So, I think the second two queries are OK for you (if you have null in inv in invdatew you would always get ZERO rows -- probably not what you wanted right?)
So, looking at the tkprof for these inserts we see hugely different performance characteristics:
insert into invdatew
select a.*, sysdate from investor a
where inv not in (select inv from invdatew)
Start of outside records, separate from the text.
There are 4 ways to turn a row about zero (a turn may also mirror it). The second row of each pair is the first, turned, with some noise. The first 36 pairs use one turn. New pairs use 2 turns, one after the other, and a turn may come again.
In the rows, zero is written as 128.
Some pairs, each with its turns in order after it:
[145  78 135 137 137 158 112 114]
[146 108 143 136 114 105  88  96] -> K380

[ 94 153 102  82 138 153 164 134]
[113 145 114  89 101 156 172  96] -> K59

[101 117 148 120 169  86 169  92]
[144 133 118 140  99 126 207 109] -> K76

[122 142 126 130 152 111 140 179]
[156 139 153 144 161 119 130 154] -> K784

[136 175 123 167 114 191 169 140]
[141 149 120 194  85 172 118 160] -> K380

[122 108  76 105 182 112 119 166]
[138 137 166 152 132  64 167 154] -> K784

[163 152 135 105 175 141 129 113]
[138 145 138 106  72 104 139 139] -> K380

[125 180 164 119 139 133 146 116]
[135  95 133 151 136 159  83 136] -> K784

[ 76 182 110 135 184 101 108 140]
[150 107 130 218 146 121 148 154] -> K784

[118 119 122 120 124 177 138 117]
[162 123 154 143 119 143 104 139] -> K380

[159 138 111 143 201 120 143 136]
[133 188 168 118 110 147 104 152] -> K59

[ 81 124 127 189  51 101 103  95]
[186  61  85 192 135 132 123 109] -> K59

[128 132 146 118  98  82 118 167]
[ 89 155 136 140  94 161 116 136] -> K76

[133 111  91 152 118 124 143 107]
[159 119  92 147 141 117 118 126] -> K380

[112 114  88 116 105 173 110 102]
[182 118 160 158 152 119 122 136] -> K380

[ 98  95 123 149 147 119  84  83]
[ 95 108  72 143 122 109 171 124] -> K784

[ 82  84 112 111 148 131 107 189]
[152 126 151 115 144 108 202 168] -> K784

[106 114 148 118 120 159 151 141]
[102 103 137 121 134 142 163 127] -> K59

[138 111 160 142 109 148 125 134]
[143 133 140  98 117 131 113 156] -> K76

[151 106 114 124 169  99 101 126]
[121 108 120 103 118  72 137 118] -> K380

[137 150 141 137 116 129  93 161]
[115 133 141 156 143 100 118  99] -> K59

[ 98 122  81 135 125  97 123 108]
[154 101 100 126 167 119 156 136] -> K380

[123 161 106 114 167  70 107 127]
[117 153  98 180 132 147 142  83] -> K76

[111 139 101 126 159 120  92 125]
[116 158 106 147  97 135 105 121] -> K59

[132 108  95 145 163 144 152 124]
[135 105  88 118 134  90 140 120] -> K76

[150 127 106  74  95 114 153 139]
[139 135 106  80 130  85 161 124] -> K59

[143 138 141 112 141 143  95  86]
[ 89  87 126 137 118 127 122 101] -> K784

[148  93 149 141 130 128  85 131]
[142 149 108  87 132 160 110 135] -> K76

[128  91 176 112 138 156 116 163]
[127 181 135  76 125 115 121 152] -> K76

[136  91 135 123 115  94 175 161]
[ 88 126 121 106  67 119 143 132] -> K76

[152 119 136 157 137 156 142 113]
[133 105 168 118 124 142 112 143] -> K59

[142 128 175 150 122 113 104  73]
[ 77 109  80 129 143 147 109 109] -> K784

[124 117 151 144 126  89 112 177]
[102 168 104 130  96 152 118 153] -> K76

[140 102 136 118 171 111  96  78]
[ 69  96 103 138 127  90 135 128] -> K784

[135 111 119  65 160 168 118 137]
[146 122 184 100 113  98 106 164] -> K380

[152  98  96  96 108 131  63 160]
[ 94 130 106 143  98  50 115 134] -> K59

New pairs, each followed by its turns in order:
[183 146  97 164  84 159  73  66]
[172  51 161 139 173 168 174 115] -> K784 K76

[ 94  69 116  91  95  85 181 123]
[152 113 133  92 171 205  90 151] -> K76 K380

[114 197 136 166  82 167 129 181]
[141 142 126 139 224 144 181 110] -> K76 K784

[122 124 158  87 117 142 134 151]
[132 175 158 129 147 130 126 140] -> K380 K76

[132 118 143 142 174 172 166 165]
[115 169 129 113 147  83 105 178] -> K784 K59

[137 101 132 115 146 120 154 133]
[107 150 137 138 118 102 123 132] -> K59 K76

[161 120 206 127 161  95 140 121]
[139 220 126 152 136 142 130 138] -> K76 K380

[ 91 152 113 117 142 173 154 118]
[131  96 179 103 149 110 142 141] -> K59 K76

[117 183 162 110 109 137 151  72]
[143 105 175 185 154 113 107  98] -> K784 K380

[108  53 172 114 111 142 162 108]
[ 92 146 150 139 101 127 201 174] -> K59 K59

[ 89  76 120 117 108 100  81  91]
[174  73 147  99  88  99 120 149] -> K76 K784

[114 124 146 129 152 177  86 122]
[102 127  92  86 148 159 113 132] -> K380 K784

[112 137 122 139  64 105 130 153]
[ 94  97 137 177 124 131 160 117] -> K76 K59

[148  76 109 121 121  97 107 175]
[110 163  82 140 147 161 172 114] -> K380 K76

[140 137 136 106 128 127  90 145]
[142 145  94 151 129 144 117 120] -> K59 K59

[164  69  70 130 170 172 138 127]
[150 141 112 174 146  47 102 165] -> K380 K59

[123 110 123  70 108 128 147 189]
[ 76 167 163 101 106 160 103 140] -> K784 K380

[137 174 142 140  91 107 136 154]
[136 135 129 129 133 158  98 186] -> K76 K76

[ 88 166 128  63  89 189 204  81]
[229 139 167  73 141 135  66 169] -> K59 K380

[112 125 113 135 119 103 137 113]
[152 147 134 143 125 138 127 112] -> K784 K784

[127 143 147 140  84 167 144 109]
[111 109 144 105  90 128 141  88] -> K784 K784

[101 142 126 200 123 134 171 166]
[148  72 133 199 142 132 103 140] -> K380 K380

[ 98 142 109 156 138  93 103 119]
[144  99 110 171 108 128 116 150] -> K76 K380

[148 162 220 121  77 120  99 136]
[170 143 164 126  97 206 187 117] -> K380 K380

[113  93 142  80 109 145  90 158]
[125 125 179  93 112 154 165 155] -> K76 K380

[125  95 118 118 198  84 138 106]
[184 124 117  69  92 150 137 125] -> K76 K59

[135 132 172 106 139 135 164 117]
[139 165 174 136 141 131 134 136] -> K380 K380

[162 113 184 142  93 155 121 133]
[100 106 103 114 164 102 153 172] -> K59 K784

[149  84 132 131 131 115 166 163]
[122  99 162 135 165  94 157 132] -> K380 K380

[ 53 114 135  88 176 137  93 125]
[169 178 114  66 144 106 129 173] -> K784 K784

[132 138 131  75 168 124 123 132]
[115 121 130 169 166 129 148 156] -> K784 K59

[219 143 106  82 127 158 165 132]
[ 62 183 130 154 155 112 190 143] -> K380 K380

[ 86 145 106 165  99 110 170 106]
[161 156 109 156  99 107  75 128] -> K59 K380

[106 115 159 147  99 158 111 128]
[141 113 176 110 162 126 131 137] -> K76 K784

[167  83 106 140 160 131 124 117]
[126 126 100  80 158 123 164 128] -> K784 K380

[138 105 117 125 109 147 121 145]
[117 122 114 142 158 127 143 122] -> K380 K784

[129 108  81 124  98 122 112  74]
[164 123  92 132  97 123 114  73] -> K380 K76

[108 108 126  72 167 130 117 152]
[ 87 142 106 129 172 107 158 149] -> K380 K59

[ 84 127 183 156 134 123 142 126]
[107 134 137 147  85  89  91 145] -> K76 K76

[132 152 109 102 117 173 115  78]
[116 135 141 115 163 138  65  99] -> K380 K784

[145 144 127 169 113 118 146 119]
[117 129 125 159 149 110  96 111] -> K76 K380

[154  73 136 108 101 139 106 121]
[ 72 148  96 118 117 146 145 133] -> K59 K76

[129 115 126 106 110 129 154  98]
[136 130 138 112 139 107 101 156] -> K59 K380

[186  78 122 133 146 124 117  85]
[126  95 159  85 150 130 126  66] -> K76 K76

[137 176  78 171 133 126 117  79]
[146  90  97 158 103  79  92  93] -> K76 K380

[141 148 155 147 168 125 183 144]
[195 130 125 132 153  91 132 116] -> K76 K59

[ 96 146 145  94 119 155 150 118]
[115 154 167 136  98 137 102 133] -> K380 K380

[156 117 118 128 123  94 112 121]
[126 116 120 118  92 132 139 104] -> K76 K784

[106 130 171 137 123 108 107  84]
[153 126 151 113 109  77  99 133] -> K76 K76

[104 162 122 101 134 124 104 110]
[137 105 121 109 119 127 127 178] -> K784 K76

[ 96 110 219 144 152 108 109 113]
[101  60  75  83 124 163 128 137] -> K380 K59

[156  90 137 148 167 113  86  85]
[167 152  92  86 164 110 131  89] -> K380 K380

[121 116 136 123 119 157 125 108]
[157 133 137 111 124 139 113 125] -> K380 K76

[127 128 116 140 121 109  98  66]
[135 102 119  86 113  84 110 105] -> K76 K784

call count cpu elapsed disk query current rows
------- ------ -------- ---------- ---------- ---------- ---------- ----------
Parse 1 0.02 0.02 0 0 0 0
Execute 1 85.64 86.08 0 1974190 31754 5000
Fetch 0 0.00 0.00 0 0 0 0
------- ------ -------- ---------- ---------- ---------- ---------- ----------
total 2 85.66 86.10 0 1974190 31754 5000
Misses in library cache during parse: 1
Optimizer goal: CHOOSE
Parsing user id: 511
Rows Row Source Operation
------- ---------------------------------------------------
5001 FILTER
5001 TABLE ACCESS FULL INVESTOR
5000 TABLE ACCESS FULL INVDATEW
This query was processed like this:
for each row in investor
loop
FULL SCAN INVDATEW making sure that INV not in there
end loop
that is -- 5000 full scans of INVDATEW (5000 = number of rows in investor!)********************************************************************************
insert into invdatew
select a.*, sysdate from investor a
where inv is not null
and inv not in (select /*+ HASH_AJ */ inv from invdatew where inv is not null )
call count cpu elapsed disk query current rows
------- ------ -------- ---------- ---------- ---------- ---------- ----------
Parse 1 0.01 0.01 0 0 0 0
Execute 1 0.67 3.84 0 550 10631 5000
Fetch 0 0.00 0.00 0 0 0 0
------- ------ -------- ---------- ---------- ---------- ---------- ----------
total 2 0.68 3.85 0 550 10631 5000
Misses in library cache during parse: 1
Optimizer goal: CHOOSE
Parsing user id: 511
Rows Row Source Operation
------- ---------------------------------------------------
5001 HASH JOIN ANTI
5000 TABLE ACCESS FULL INVESTOR
5000 VIEW VW_NSO_1
5000 INDEX FAST FULL SCAN (object id 44573)
Wow -- that is different -- from over 85 cpu seconds down to .6, over 86 seconds runtime to under 4 seconds.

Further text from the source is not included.